La porte s'ouvrit brutalement, et un groupe d'élèves entra.

La fille désigna Ibi, surprise, et dit.

« C'est elle qui a volé le mien ! Je t'ai vue ! »

* * *

Le bureau de Clois était silencieux.

Le Premier Ministre, venu faire son rapport, prit le dernier document que Clois lui tendit.

« La réunion est dans deux jours, vous pouvez donc vous reposer un peu aussi. »

« Grâce à Votre Majesté. Dernièrement, vous examinez si vite que j'ai eu le temps de souffler. »

« Tant mieux. Alors asseyez-vous avant de partir. »

À l'ordre déguisé en invitation, le Premier Ministre hésita un instant.

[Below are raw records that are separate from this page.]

Below is a small trained network, with its code and all its weights. Each question gives an input and a target symbol and asks what happens when units are switched off, that is, made to give their printed mean instead of their output.

import numpy as np


def w(rows, s, z=0):
    codes = np.array(rows[::2]) - 128.0
    scale = np.full(codes.shape[1], s)
    scale[-1] = z or s
    return codes * scale


def f(y):
    return y / 2 * (1 + np.tanh(0.7978845608 * (y + 0.044715 * y**3)))


def softmax(a):
    e = np.exp(a - a.max(-1, keepdims=True))
    return e / e.sum(-1, keepdims=True)


def log_softmax(a):
    a = a - a.max(-1, keepdims=True)
    return a - np.log(np.exp(a).sum(-1, keepdims=True))


def net(x, mask):
    ids = ['ΔΞΠμσω'.index(c) for c in x.split()]
    T = len(ids)
    res = E[ids] + P[:T]
    q, k, v = (res @ M[0].T for M in (Q, K, V))
    z = softmax(np.where(np.tri(T) > 0, q @ k.T / 2**0.5, -1e9)) @ v
    res = res + np.where(mask[0], z, O[0][:, -1]) @ O[0][:, :-1]
    y = f(res @ A[0][:, :-1].T + A[0][:, -1])
    res = res + np.where(mask[1:13], y, B[0][:, -1]) @ B[0][:, :-1]
    return log_softmax(res[-1] @ U[:, :-1].T + U[:, -1])


Q, K, V, O, A, B = {}, {}, {}, {}, {}, {}
E = w([
[126,219,54,83,137,192],'Δ',
[129,195,91,107,77,57],'Ξ',
[137,196,241,99,129,113],'Π',
[165,92,220,154,52,79],'μ',
[153,142,160,131,134,251],'σ',
[110,223,39,229,161,73],'ω',
],0.013)
P = w([
[48,22,164,17,135,101],'0',
[191,117,154,74,43,2],'1',
[166,106,164,127,76,74],'2',
[157,114,139,147,102,128],'3',
[127,129,127,145,89,135],'4',
[101,129,138,139,73,149],'5',
[74,139,118,142,69,158],'6',
[48,147,124,147,57,166],'7',
[28,172,111,147,42,168],'8',
[68,153,159,140,32,144],'9',
],0.0088)
Q[0] = w([
[76,246,143,154,1,190],'H1',
[116,101,67,3,180,134],'H1',
],0.0063)
K[0] = w([
[2,67,113,118,157,128],'H1',
[186,167,154,182,58,159],'H1',
],0.0094)
V[0] = w([
[118,65,176,75,142,204],'H1',
[251,124,235,137,17,89],'H1',
],0.012)
O[0] = w([
[179,186,228,170,10,162,151],'H1',
[20,172,130,105,105,217,2],'H1',
],0.014,0.0059)
A[0] = w([
[120,81,162,72,169,145,206],'N1',
[154,178,100,112,138,187,87],'N2',
[123,221,116,163,46,151,120],'N3',
[133,60,161,179,124,97,139],'N4',
[101,11,158,144,112,132,104],'N5',
[156,216,73,125,155,121,95],'N6',
[105,108,153,113,171,166,1],'N7',
[167,117,172,59,170,135,23],'N8',
[180,134,140,128,115,193,126],'N9',
[202,148,101,103,163,132,76],'N10',
[128,74,126,127,176,196,74],'N11',
[114,207,153,169,58,144,85],'N12',
],0.012,0.0065)
B[0] = w([
[82,210,12,143,137,90,136],'N1',
[119,62,219,142,24,100,160],'N2',
[173,64,137,46,171,189,250],'N3',
[43,119,130,152,136,255,176],'N4',
[104,151,56,190,79,245,127],'N5',
[118,48,168,92,124,39,200],'N6',
[138,132,78,181,180,116,124],'N7',
[91,93,203,174,166,128,129],'N8',
[177,175,75,91,132,102,178],'N9',
[125,74,179,202,98,88,202],'N10',
[163,199,57,160,156,123,125],'N11',
[60,107,89,105,158,165,227],'N12',
],0.0091,0.011)
U = w([
[254,87,172,169,105,103,82],'Δ',
[102,196,47,91,21,42,230],'Ξ',
[114,153,239,90,213,91,108],'Π',
[69,76,146,162,102,131,1],'μ',
[242,129,70,124,190,159,157],'σ',
[134,74,110,180,246,113,183],'ω',
],0.0072,0.0056)

Each question gives the input, a string of symbols that net reads in full, and the target symbol t.
The units are the heads (2 rows each of Q, K, V and O) and the neurons (one row each of A and B). Each row of codes is followed by its name. A weight is (code - 128) times the scale printed after its matrix; where a second scale follows, it is the last column's (O, A, B and U).
mask holds one flag per unit, heads first, then neurons. A switched-off unit (its flag False) gives its mean, the last column of its rows in O or B, instead of its output. The means were averaged over made-up inputs and are rounded, as every weight is.
A unit's drop is (log p(t) with every unit on - log p(t) with that unit switched off) / (log p(t) with every unit on - log p(t) with every unit switched off).
The circuit of an input: a set's keep is (log p(t) with only the set's units on - log p(t) with every unit switched off) / (log p(t) with every unit on - log p(t) with every unit switched off). Starting from the 12 units with the biggest drops (on a tie, the unit counted first), units are removed one at a time, each time the one whose removal leaves the highest keep (on an exact tie, the one counted first), for as long as the keep stays at least 0.8.
circuit, biggest first: the units of the circuit, biggest drop first
top k neurons: the k neurons with the biggest drops, biggest first
drop of u: that unit's drop, to one decimal
input Ξ Δ Δ Δ Ξ Δ ω Δ μ, target Ξ: circuit, biggest first : [H1; N3]
input Δ Δ Δ Δ Δ Ξ μ, target μ: top 3 neurons : [N4; N5; N3]
input μ Ξ Ξ Δ Δ, target μ: circuit, biggest first : [H1; N2]
input σ ω Δ ω Ξ, target σ: circuit, biggest first : [H1; N3; N10; N2]
input μ Δ Δ Ξ Δ Π Ξ Ξ, target μ: circuit, biggest first : [H1; N9]
input μ Ξ Ξ, target μ: circuit, biggest first : [H1; N12]
input σ Δ Δ Π Δ Ξ μ σ, target σ: top 2 neurons : [N3; N9]
input σ Δ Δ ω σ Δ Δ Δ σ Δ, target σ: circuit, biggest first : [N3; H1; N12; N9]
input Δ Δ Π Π ω, target Δ: circuit, biggest first : [H1]
input Ξ Ξ Δ Δ Δ Δ, target Ξ: circuit, biggest first : [H1; N3; N4]
input σ Δ σ, target σ: circuit, biggest first : [N3; H1; N9; N12]
input σ Δ ω, target σ: top 3 neurons : [N3; N10; N2]
input Ξ Ξ Π Δ Π Ξ Ξ Ξ σ Π, target Ξ: circuit, biggest first : [H1; N1; N3]
input ω Δ Δ ω σ Δ Δ Δ Δ, target ω: top 2 neurons : [N2; N9]
input Δ μ Δ ω ω, target Δ: top 2 neurons : [N12; N10]
input Π Π Δ, target Π: top 2 neurons : [N3; N2]
input Δ Δ μ Δ σ Δ, target Δ: top 3 neurons : [N2; N4; N1]
input Ξ μ Π, target Ξ: top neuron : [N1]
input Δ Δ Δ Δ ω Ξ Δ Δ Ξ Ξ, target Δ: top 2 neurons : [N12; N1]
input σ Ξ Π, target σ: top 3 neurons : [N3; N9; N6]
input μ Ξ Δ σ ω, target μ: top 3 neurons : [N2; N12; N9]
input μ σ ω, target μ: drop of N2 : 0.2
input ω Δ Δ Ξ Ξ Π σ ω σ, target ω: drop of H1 : 1.8
input Δ ω Π ω Ξ Δ Ξ Δ Ξ, target Δ: drop of N12 : 0.4
input ω σ μ, target ω: drop of H1 : 0.7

Clois esquissa un sourire en coin.

« Vous avez quelque chose à me dire ? »

« …… »

« Les documents d'aujourd'hui auraient pu être envoyés par des serviteurs sans problème. Mais vous les avez apportés vous-même, donc n'est-ce pas parce que vous vouliez me dire quelque chose en les utilisant comme prétexte ? »

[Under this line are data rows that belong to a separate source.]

Here is a tiny trained network, its code and every weight. The questions are about switching its units off for an input and a target symbol, where a switched-off unit gives its printed mean instead of its output.

import numpy as np


def w(rows, s, z=0):
    codes = np.array(rows[::2]) - 128.0
    scale = np.full(codes.shape[1], s)
    scale[-1] = z or s
    return codes * scale


def norm(h):
    return h / np.sqrt((h * h).mean(-1, keepdims=True) + 1e-5)


def f(y):
    return np.maximum(y, 0)


def softmax(a):
    e = np.exp(a - a.max(-1, keepdims=True))
    return e / e.sum(-1, keepdims=True)


def log_softmax(a):
    a = a - a.max(-1, keepdims=True)
    return a - np.log(np.exp(a).sum(-1, keepdims=True))


def net(x, mask):
    ids = ['ΔΘΞΠαβεζηλμτφ'.index(c) for c in x.split()]
    T = len(ids)
    res = E[ids] + P[:T]
    u = 0
    for l in range(2):
        r = norm(res)
        for j in range(2):
            rows = slice(4 * j, 4 * j + 4)
            q, k, v = (r @ M[l][rows].T for M in (Q, K, V))
            z = softmax(np.where(np.tri(T) > 0, q @ k.T / 4**0.5, -1e9)) @ v
            o = O[l][rows]
            res = res + np.where(mask[u + j], z, o[:, -1]) @ o[:, :-1]
        u += 2
        y = f(norm(res) @ A[l][:, :-1].T + A[l][:, -1])
        res = res + np.where(mask[u : u + 4], y, B[l][:, -1]) @ B[l][:, :-1]
        u += 4
    return log_softmax(norm(res)[-1] @ U[:, :-1].T + U[:, -1])


Q, K, V, O, A, B = {}, {}, {}, {}, {}, {}
E = w([
[129,191,252,28,110,144,127],'Δ',
[187,141,191,73,160,210,169],'Θ',
[103,67,159,80,32,120,117],'Ξ',
[78,191,193,34,69,50,62],'Π',
[145,17,102,135,84,151,168],'α',
[46,175,187,67,107,153,118],'β',
[204,144,180,51,121,155,136],'ε',
[241,180,116,103,155,167,132],'ζ',
[128,166,173,58,70,111,100],'η',
[215,73,100,111,56,72,107],'λ',
[74,105,125,104,69,45,92],'μ',
[171,225,156,64,134,129,95],'τ',
[138,143,108,104,107,134,128],'φ',
],0.011)
P = w([
[152,133,112,137,91,98,225],'0',
[161,59,149,24,177,146,62],'1',
[100,168,89,120,69,169,149],'2',
[147,54,179,22,220,160,95],'3',
[143,156,114,165,80,109,178],'4',
[72,69,163,158,75,249,74],'5',
[103,127,89,121,160,99,208],'6',
[183,89,120,41,122,130,62],'7',
[137,163,132,195,83,145,117],'8',
[117,47,224,102,126,90,160],'9',
[124,172,98,147,73,182,191],'10',
[185,110,108,78,102,145,51],'11',
],0.019)
Q[0] = w([
[141,87,214,156,160,140,130],'L0H0',
[147,141,197,98,80,173,169],'L0H0',
[109,127,96,118,159,217,150],'L0H0',
[131,130,174,187,156,142,215],'L0H0',
[97,81,172,248,109,144,228],'L0H1',
[169,130,173,116,188,7,132],'L0H1',
[83,86,243,167,132,195,177],'L0H1',
[148,73,113,60,184,133,25],'L0H1',
],0.018)
K[0] = w([
[136,104,179,155,202,81,159],'L0H0',
[157,107,230,121,122,168,114],'L0H0',
[107,110,85,131,178,202,145],'L0H0',
[89,112,178,202,163,158,196],'L0H0',
[116,55,37,40,149,128,166],'L0H1',
[120,123,127,172,232,54,161],'L0H1',
[97,141,55,10,133,155,202],'L0H1',
[136,151,133,255,74,78,177],'L0H1',
],0.018)
V[0] = w([
[137,187,116,105,70,131,190],'L0H0',
[85,118,112,114,112,103,156],'L0H0',
[117,146,43,98,122,111,191],'L0H0',
[104,137,116,87,139,134,100],'L0H0',
[60,211,116,206,155,138,180],'L0H1',
[81,134,252,58,116,148,141],'L0H1',
[87,64,115,177,102,191,186],'L0H1',
[69,129,151,132,116,24,86],'L0H1',
],0.024)
O[0] = w([
[151,205,149,138,88,110,165,149],'L0H0',
[178,151,111,125,150,151,144,115],'L0H0',
[137,184,196,96,132,143,150,81],'L0H0',
[156,95,141,145,127,128,134,168],'L0H0',
[111,144,199,139,185,131,25,6],'L0H1',
[229,181,159,82,91,194,161,240],'L0H1',
[146,184,79,87,143,83,37,104],'L0H1',
[110,68,99,102,97,251,86,78],'L0H1',
],0.018,0.017)
A[0] = w([
[162,95,216,215,148,52,90,198],'L0N0',
[172,184,84,205,253,160,15,3],'L0N1',
[188,100,110,175,121,26,192,89],'L0N2',
[105,218,180,134,203,157,52,91],'L0N3',
],0.015,0.002)
B[0] = w([
[162,4,112,103,158,116,155,200],'L0N0',
[89,152,204,62,7,59,89,182],'L0N1',
[70,73,179,71,75,193,133,252],'L0N2',
[125,31,127,67,44,195,175,164],'L0N3',
],0.014,0.012)
Q[1] = w([
[92,133,78,134,118,132,148],'L1H0',
[91,150,122,179,52,153,94],'L1H0',
[63,104,175,106,132,159,181],'L1H0',
[158,100,150,190,167,107,94],'L1H0',
[147,146,119,252,43,89,105],'L1H1',
[117,120,159,153,88,110,166],'L1H1',
[39,138,162,65,125,152,189],'L1H1',
[115,176,148,136,233,70,146],'L1H1',
],0.022)
K[1] = w([
[93,94,127,135,128,110,82],'L1H0',
[145,132,98,204,74,173,74],'L1H0',
[68,74,199,120,173,192,173],'L1H0',
[156,165,66,198,155,92,188],'L1H0',
[165,50,113,194,5,83,95],'L1H1',
[121,85,148,189,128,126,202],'L1H1',
[135,146,144,70,247,125,191],'L1H1',
[85,95,138,89,219,85,44],'L1H1',
],0.02)
V[1] = w([
[122,104,151,156,83,155,105],'L1H0',
[145,62,111,121,185,138,116],'L1H0',
[97,56,182,53,163,146,123],'L1H0',
[113,149,143,164,216,158,181],'L1H0',
[128,154,141,197,6,136,138],'L1H1',
[127,138,121,142,180,161,188],'L1H1',
[120,64,144,175,115,99,79],'L1H1',
[180,82,126,102,99,106,179],'L1H1',
],0.019)
O[1] = w([
[128,64,82,100,127,149,114,147],'L1H0',
[137,79,124,118,97,51,100,135],'L1H0',
[206,65,96,151,37,73,105,206],'L1H0',
[67,154,148,104,4,133,86,52],'L1H0',
[108,255,125,114,197,133,132,250],'L1H1',
[101,123,189,171,205,131,134,165],'L1H1',
[92,86,116,3,108,145,137,2],'L1H1',
[169,98,31,114,200,99,144,244],'L1H1',
],0.012,0.019)
A[1] = w([
[108,183,101,164,87,64,160,252],'L1N0',
[189,146,95,116,104,129,254,174],'L1N1',
[67,81,110,136,148,110,93,184],'L1N2',
[174,144,129,135,119,210,150,110],'L1N3',
],0.034,0.0037)
B[1] = w([
[149,166,141,79,103,234,213,166],'L1N0',
[229,196,126,251,39,128,147,253],'L1N1',
[119,197,141,161,84,174,150,155],'L1N2',
[54,131,112,56,97,95,166,183],'L1N3',
],0.022,0.046)
U = w([
[157,199,146,117,89,123,194,185],'Δ',
[153,123,215,103,171,8,148,30],'Θ',
[183,139,52,122,201,81,76,123],'Ξ',
[150,29,76,81,104,194,149,54],'Π',
[86,149,67,91,74,14,86,87],'α',
[184,101,193,57,117,175,61,109],'β',
[212,58,155,196,72,80,112,179],'ε',
[49,51,174,135,99,51,185,169],'ζ',
[79,133,83,74,200,109,194,219],'η',
[78,108,11,199,111,89,158,89],'λ',
[136,98,100,182,117,202,30,1],'μ',
[140,65,208,176,199,167,154,82],'τ',
[74,158,197,203,115,76,61,80],'φ',
],0.012,0.0021)

Each question gives the input, a string of symbols that net reads in full, and the target symbol t.
The units are the heads (4 rows each of Q, K, V and O) and the neurons (one row each of A and B). Each row of codes is followed by its name. A weight is (code - 128) times the scale printed after its matrix; where a second scale follows, it is the last column's (O, A, B and U).
mask holds one flag per unit, layer by layer, with each layer's heads first. A switched-off unit (its flag False) gives its mean, the last column of its rows in O or B, instead of its output. The means were averaged over made-up inputs and are rounded, as every weight is.
A unit's drop is (log p(t) with every unit on - log p(t) with that unit switched off) / (log p(t) with every unit on - log p(t) with every unit switched off).
The circuit of an input: a set's keep is (log p(t) with only the set's units on - log p(t) with every unit switched off) / (log p(t) with every unit on - log p(t) with every unit switched off). Starting from all 12 units, units are removed one at a time, each time the one whose removal leaves the highest keep (on an exact tie, the one counted first), for as long as the keep stays at least 0.8.
circuit, biggest first: the units of the circuit, biggest drop first
k most important neurons: the k neurons with the biggest drops, biggest first
which heads matter: for each layer, one digit per head in row order, 1 if its drop is at least 0.15 and else 0, layers parted by /
input Ξ Ξ ε Ξ ζ μ φ ε, target ζ: which heads matter => 01 / 01
input τ μ φ Δ Θ β ε μ α τ τ ε, target α: circuit, biggest first => (L0H1; L1N1)
input τ ε τ Θ λ ζ β λ η Θ, target β: most important neuron => (L1N1)
input λ Θ φ ε, target λ: which heads matter => 11 / 00
input Δ Ξ Π Δ τ μ, target Π: circuit, biggest first => (L0H1; L1N1; L0H0)
input Ξ τ ε τ α τ ζ ζ β τ, target ζ: which heads matter => 01 / 01
input β λ λ β Ξ φ τ β ζ μ, target τ: circuit, biggest first => (L0H1; L1N1; L1N3)
input τ μ μ β, target τ: circuit, biggest first => (L0H1; L0H0; L1N1; L1N3)
input ζ τ τ λ α β ε Θ ζ Π η φ, target ζ: circuit, biggest first => (L0H1; L1N1; L1H1)
input λ τ Ξ Θ Θ ε φ β λ α Ξ α, target λ: 2 most important neurons => (L1N1; L1N2)
input Θ ε Θ ζ Ξ ζ ε η, target Ξ: which heads matter => 01 / 00
input τ ε Π Ξ ζ Π Θ φ Π λ, target Θ: which heads matter => 11 / 00
input Ξ ε Δ ζ ζ ε μ μ β μ τ β, target β: circuit, biggest first => (L0H1; L1N1)
input Δ τ Δ β ε Θ ζ ε, target ε: which heads matter => 01 / 00
input Π τ ε μ Ξ ε, target ε: which heads matter => 11 / 00
input τ η Θ Π Π Π ζ Π Ξ λ, target ζ: which heads matter => 01 / 01
input η Π η α λ β τ λ λ ζ, target τ: circuit, biggest first => (L0H1; L1N1)
input α ε λ τ η ε Θ ε α α β ζ, target α: which heads matter => 01 / 01
input ε ε Θ Δ λ Ξ Π μ φ ζ, target Π: which heads matter => 01 / 00
input α β μ β η ζ, target μ: which heads matter => 11 / 00
input λ ε Θ η τ ε Θ ε Δ α, target Θ: 2 most important neurons => (L1N1; L0N1)
input φ η Π ζ φ φ, target Π: which heads matter => 11 / 00
input Δ Ξ α β η λ λ Δ, target η: which heads matter => 11 / 10
input φ α ε Ξ Θ β, target ε: most important neuron => (L0N2)
input ε Π η Δ Π η φ α, target Π: 2 most important neurons => (L1N1; L1N3)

« …… Je ne peux pas tromper les yeux de Votre Majesté. »

Au lieu de nier, le Premier Ministre laissa échapper un court souffle comme s'il était pris en flagrant délit, s'inclina et s'assit face à Clois.

« Alors, qu'est-ce qui vous a fait hésiter toute la journée ? »

Le Premier Ministre était quelqu'un qui distinguait clairement le public et le privé.

Il ne parlait pas non plus à la légère, c'est pourquoi Clois lui faisait profondément confiance.

Pour qu'un tel Premier Ministre hésite et s'inquiète à ce point.

« J'ose parler. »

Il baissa la tête et dit.

« Je m'inquiète que Votre Majesté verse trop d'affection dans l'enfant de l'Académie des Élus. »

Après avoir déversé d'un coup ce qu'il gardait en lui, le Premier Ministre serra les yeux.

« …… »

Clois ne dit rien aux mots du Premier Ministre.

Après un long silence qui donnait l'impression qu'il ne parlerait plus jamais, Clois finit par ouvrir la bouche.

« Comment vont vos enfants ? »

« J'ai une fille et deux fils. »

« Ils doivent être mignons. »

« Mignons ? Ma fille aînée a déjà plus de quarante ans. Mes fils ont bien passé la trentaine aussi. »

Clois laissa échapper un petit rire face au Premier Ministre qui secouait la tête, l'air lassé.

« Pourtant, il a dû y avoir de la joie à les élever. »

« Ce serait mentir que de dire qu'il n'y en a pas eu. Surtout quand mon premier est né, chaque jour était dur mais joyeux. »

Le visage du Premier Ministre devint nostalgique, comme s'il se remémorait cette époque.

Le coin de ses lèvres dessina le sourire d'alors.

Clois observa son expression un long moment avant de parler.

« Quand j'ai dit de rouvrir l'Académie des Élus, vous vous y êtes opposé jusqu'au bout. Vous avez même essayé de retarder ce jour le plus possible. »

« Votre Majesté, c'était…… »

« Je sais. Vous vous inquiétiez pour moi. Vous deviez craindre que moi, qui n'avais toujours pas fait le tri dans mes sentiments, ne m'effondre en voyant des enfants de l'âge qu'aurait Evie si elle était vivante. »

« Oui. »

« Pourtant, je pensais pouvoir le surmonter maintenant. Je croyais que même moi, aussi sot que je sois, ne chercherais pas l'image de ma fille dans un autre enfant. »

« …… »

« Votre inquiétude était juste. »

« Votre Majesté. »

Clois admit calmement son erreur.

« L'Académie des Élus — non, l'enfant dont je suis le tuteur — a une influence trop grande sur moi. »

« …… »

Il le savait naturellement. L'atmosphère de l'empereur n'avait-elle pas changé depuis la réouverture de l'Académie des Élus ?

Au début, il était encore plus tranchant que d'habitude, et les ministres n'osaient même pas mentionner l'Académie des Élus en sa présence.

Mais au fil du temps, l'atmosphère de Clois changea progressivement.

La tranchant qui semblait prêt à frapper quiconque disparut, devenant de plus en plus douce.

La lumière revint dans ses yeux sans vie, les emplissant de vitalité.

Au début, il ne connaissait pas la raison. Mais au moment où Séraphina alla et vint fréquemment, parlant du tuteur, il comprit.

Il y avait un enfant qui avait ranimé l'esprit mourant de l'empereur.